Quinton Culberson

No. 53, 56, 54
- Position: Linebacker

Personal information
- Born: October 21, 1985 (age 40) Jackson, Mississippi, U.S.
- Listed height: 6 ft 1 in (1.85 m)
- Listed weight: 240 lb (109 kg)

Career information
- College: Mississippi State
- NFL draft: 2007: undrafted

Career history
- St. Louis Rams (2007–2009); Florida Tuskers (2009); Carolina Panthers (2009); Edmonton Eskimos (2011);

Awards and highlights
- First-team All-SEC (2006);

Career NFL statistics
- Total tackles: 94
- Forced fumbles: 2
- Fumble recoveries: 1
- Stats at Pro Football Reference

= Quinton Culberson =

American gridiron football player (born 1985)

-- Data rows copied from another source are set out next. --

Each row below holds a small network's activations on one input, seen along a few directions.
Each table varies a few parts of the input and shows all the possible inputs, shuffled.
A made-up example of a description, with smaller parts first: one of 4 places along a line, together with either a single point or one of 9 places along a line or (one of 3 separate values, together with one of 5 places around a ring).
Shared parts are said once, and a part with two or three values counts as separate values.
In the rows, 128 means zero.

Other details of the inputs shift rows strongly along two fixed directions, in all tables alike. That doesn't count.

Rows:
r1: [124 176  47 161 126 154 122 122 189 113  94 147]
r2: [ 96 142 104 114 132 109 131 115 224 137 139 136]
r3: [157 188 169 107 145  76 105 182 142 127  88 136]
r4: [ 81  65 109 135 147 144 169  77  99 171 131 162]
r5: [ 90 138 109 117 110 116 121 110 223 133 127 128]
r6: [168  86 162 127 129 120 124 135  33 120 148  98]
r7: [164 185 169  79 136  82 128 174 155 126 102 141]
r8: [143 107 166 130 123 122 102 137  35 116 134  99]
r9: [111 172  69 159 111 157 123 123 201 118  89 149]
r10: [ 78  55 113 143 141 143 158  81 103 161 145 151]
r11: [187 204 165 125 118 121 123 190 148 100 109 126]
r12: [177 109 169  99 123 136 128 123  38 114 170  98]
r13: [ 81  49 114 153 108 156 135  73 100 152 141 121]
r14: [199 165 160 102 136  98 100 174 150 113 141  84]
r15: [103 124 106 128 116 123 113 115 218 140 126 110]
r16: [104 138 103 149 133 128  96 105 196 149 136 108]
r17: [115 173  55 162 110 159 116 122 192 112  81 149]
r18: [110 141 115 119 105 135 113 102 221 142 137 115]
r19: [204 214 147 125 133 115 123 196 141  93 112 123]
r20: [186 144 128 136 129 155 138 152  12  90 123 130]
r21: [ 77  53 102 130 140 148 153  78 102 145 161 135]
r22: [111 123  96 127 133 120 120 111 212 140 138 107]
r23: [179 171 158  85 160  80 133 180 142 128 113 130]
r24: [170 168 168  86 143  84 128 183 140 127 101 134]
r25: [161  90 157 106 139 117 131 139  35 109 156 103]
r26: [173 139 144 136 113 160 135 151  18  93 115 132]
r27: [ 88 142 117 109 124 113 133 117 221 146 123 150]
r28: [ 92  92 104 158 127 191 175  76  99 142 156 151]
r29: [182 179 171  91 111  88  98 175 158 103 124  96]
r30: [151 102 178 109 136 114 146 146  37 138 113 144]
r31: [102 122 100 145 130 107 120 118 216 143 123 122]
r32: [ 57  67 109 155 122 148 123  75  89 143 137 129]
r33: [145 112 156 127 142 109 108 142  37 111 141 106]
r34: [ 62  71 109 145 148 144 140  77  89 156 145 149]
r35: [109 171  85 156 112 156 130 125 208 124  99 148]
r36: [116 171  95 151 128 150 147 124 218 134 125 144]
r37: [ 74  70 114 157 117 167 115  66  96 154 148 117]
r38: [148  91 181 117 129 114 136 149  39 129 129 134]
r39: [113 173  62 161 110 158 119 123 196 115  85 149]
r40: [ 84  90 115 158 112 194 168  78  97 141 143 152]
r41: [108 169  99 153 113 154 137 125 213 130 108 146]
r42: [ 94 125 104 127 119 115 117 120 223 137 122 120]
r43: [ 90 147 104 131 155 109 127 114 187 159 107 153]
r44: [159 105 163  96 128 118 136 130  37 105 160 110]
r45: [ 74  50 115 151 111 148 140  79 100 148 137 131]
r46: [142 105 175  96 118 119 135 139  45 111 149 124]
r47: [ 95  98  70 164 124 193 160  76  83 129 134 153]
r48: [ 87  66 104 125 121 159 148  58 100 141 168 122]
r49: [177 134 154 133 131 157 153 146  24 103 144 131]
r50: [ 89 120 115 142 119 108 121 127 215 147 114 137]
r51: [179 164 165 115 141  69 107 193 154 113 119 112]
r52: [193 209 155 126 117 120 117 195 141  93  99 125]
r53: [154 180 169 118 134  72  85 191 147 109 108 113]
r54: [ 70  55 118 125 130 152 156  82 100 154 145 150]
r55: [212 221 120 129 132 114 107 198 127  80  92 123]
r56: [172 166 170  96 130  77 105 195 155 106 119 110]
r57: [ 84 138 102 143 144 105 107 122 198 142 125 131]
r58: [182 171 165  90 155  74 119 192 154 115 126 119]
r59: [ 99 148 109 108 140 108 139 117 224 146 133 147]
r60: [ 73  69  98 156 133 152 122  68  92 147 151 117]
r61: [133 113 176 120 138 111 117 148  38 124 127 132]
r62: [165  86 175 128 110 136 118 132  37 128 144  99]
r63: [110 125 110 129 114 135 111 110 220 147 134 108]
r64: [ 96  53 106 154 123 164 137  65 106 159 160 116]
r65: [156 121 165  83 150 114 157 133  44 131 139 144]
r66: [182 139 142 134 130 156 146 150  17  96 134 130]
Each input here is: one of 2 separate values, together with either one of 9 places along a line or (one of 4 places along a line, together with one of 6 places along a line).
Question: Changing only the choice among 2 separate values turns r55 into r39. The same change can be made to r22. Which row results?
Answer: r15
Question: Changing only the choice among 2 separate values turns r24 into r23. The same change can be made to r13. Which row results?
Answer: r6
Question: Change only the place on the line of 4 in r45. List by row number the other rows that result.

Quinton Culberson (born October 21, 1985) is an American former professional football player who was a linebacker for the Carolina Panthers of the National Football League (NFL). He played college football for the Mississippi State Bulldogs and was signed by the St. Louis Rams as an undrafted free agent in 2007. Culberson has also played for the Florida Tuskers.

==Early life==
As a high school senior at Provine High School in Jackson, Mississippi, he was named the Jackson Clarion-Ledger's 2002 Metro-Area (Hinds, Rankin, and Madison counties) Football Player of the Year. He was also first-team All-State selection as a senior after recording 64 tackles, three interceptions and two fumble recoveries. He also saw action on offense, totaling 22 catches for 430 yards and 10 touchdowns. Culberson also starred in track and was the Mississippi Class 4A state champion high jumper, with a personal best of 6’10".

==College career==
Culberson attended Mississippi State University and was a four-year starter, starting at cornerback as a freshman and playing some safety before adding significant size to his frame to help facilitate a move to linebacker. He finished his college career with 42 games played (36 starts), 278 tackles, 13.5 tackles for loss, 2.0 sacks, four interceptions, 13 passes defensed, four forced fumbles. He began his career at Mississippi State as a cornerback before moving to linebacker. He was first-team All-Southeastern Conference as a senior after leading the Bulldogs with 102 tackles. As a junior, he had 78 tackles, which also led the team. Began sophomore season as reserve safety before moving to linebacker and he started the final five games of the season as outside linebacker, registering 56 tackles and a 35-yard interception return for a touchdown. Culberson was named Freshman All-SEC by The Sporting News and league’s coaches and started at cornerback in first eight games of season before suffering a broken leg. He totaled 42 tackles and a team-leading six passes defensed. He was the first true freshman to start for the Bulldogs since 1986.

==Professional career==

===Pre-draft===

Pre-draft measurables
| Height | Weight | 40-yard dash | Vertical jump | Broad jump | Bench press |
| 6 ft 1 in (1.85 m) | 236 lb (107 kg) | 4.77 s | 29+1⁄2 in (0.75 m) | 9 ft 5 in (2.87 m) | 18 reps |
All values from NFL Combine.

===St. Louis Rams===
On May 3, 2007, Culberson signed as an undrafted rookie free agent to a rookie minimum ($285,000) contract by the St. Louis Rams. He was the only undrafted rookie to make Rams opening day roster in 2007. In 2007, Culberson played 14 games with one start, and he recorded 24 tackles with forced two fumbles, playing mostly on special teams. On January 25, 2008, Culberson signed a contract extension that paid him $375,000 in 2008. In 2008, he played 16 games with ten starts. He had 44 tackles and knocked away 2 passes.

Following the signing of Paris Lenon, the Rams waived Culberson on September 16, 2009.

===Carolina Panthers===
Culberson was signed by the Carolina Panthers on December 2, 2009.

===Edmonton Eskimos===
Culberson signed with the Edmonton Eskimos of the CFL on March 10, 2011.